Мы с тобой под чужим одеялом: ворсистый плед на кровати твоей мамы, который укрывает нас от всего мира, пока ее нет дома неделю или две; пуховая накидка в +20 в комплекте с обезвоживанием, двумя спящими друзьями и забавной случайностью; накидка из
прошлой зависимости, что аккуратно укрывает меня от тебя, и из незабытой любви, висящей на тебе незаметным, но таким тяжелым грузом.
То ли это мои любимые шипы, защищающие душу от мира, которые ты принял за "панцирь", то ли пронизанные любовью к одиночеству клетки, но я все ещё неохотно меняюсь.
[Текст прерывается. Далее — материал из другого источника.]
A small network was shown many inputs. Here are its activations along a few directions, one row for each input.
Each table varies a few parts of the input and shows all the possible inputs, shuffled.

Хотя, быть может, возможно, едва ли, есть вероятность, что я поминутно теперь смотрю, чтобы на мое лицо не упала маска - явление, ранее не волновавшее.
Я ни за что не стану горевать из-за того, что ты меня любишь, но я играю нечестно, и это делает мои походы в ванну с выраженным "бля-ять" чаще.
Ты ненавидишь громкие слова, но я услышала уже много: от впечатанного в сознание момента из фильма, где я с расширенными глазами и нервной
улыбкой смотрела в камеру после спонтанного монолога с твоей стороны "Я люблю тебя. Я всегда буду рядом. Зови меня в час, три, пять утра. Я приду, приеду, приползу, пробьюсь к тебе, чтобы помочь" до "У тебя всегда есть дом. Ты всегда можешь сюда вернуться", тепло сказанного со вручением объятий и медальки на удачу.
Ты смотришь своими удивительными глазами, в которых будто смешали мед с голубым пигментом и пустили лучи солнца сквозь, прямо на меня, чуть изгибая рот и мягко говоришь о любви, чтобы я увидела, что мы в безопасном гнезде, сплетенном из наших слов и поступков (конечно же, те его участки, за которые была ответственна я, зияют дырами. твои же - могут обвить до того, что не шевельнешься), а затем тянешься губами к моим, нежно трогая лицо. Я долго ношу на шее подвеску с найденным на помойке ключом; кто-то говорит, что это ключ от моего сердца. Я киваю и решаю, пусть так - спонтанно снимаю его и вешаю тебе, говоря "это широкий жест", а ты носишь, хотя я лучше всех знаю, какая это морока носить кучу украшений на шее.
Ты не перестаешь искать меня по кровати, чтобы обнять и прижаться во сне, всю ночь и утро. Я расцеловываю все твое лицо. Ты кормишь меня и заботишься о физическом самочувствии. Я по сто раз на дню беру тебя за руку. Ты говоришь: "Это мое лучшее утро за последние полгода". Я говорю: "У тебя очень красивое лицо". Ты состоишь из любви. Я - сплошная жажда. Ты раскрыл мне грудную клетку, отодвинул все ребра, словно руки в объятия вытянул, и показал свое неутомимо бьющееся сердце ярко-красного цвета. Я смотрю на это с благоговением, которое ты не в состоянии прочитать в темных зрачках, и рассказываю секреты, хранимые годами, не зная, понимаешь ли ты: они - все, что у меня есть. Ты хочешь стать кем-то. Я уже являюсь той, что мечтает умереть на берегу и сжечь роговицу, смотря на солнце. Ты лишаешь меня девственности. Я лишаю тебя возможности не любить меня всем и вся. Ты хочешь часами валяться вместе в постели. Я хочу ходить с тобой по незнакомым трассам. Ты понимаешь. Я - не очень. Ты заботишься. Я тоже. Ты любишь. А я по-другому.
Это любовь. Любовь, которой много лет. Любовь без названия и срока. Настоящая, оттого не менее ужасающая, а даже - более.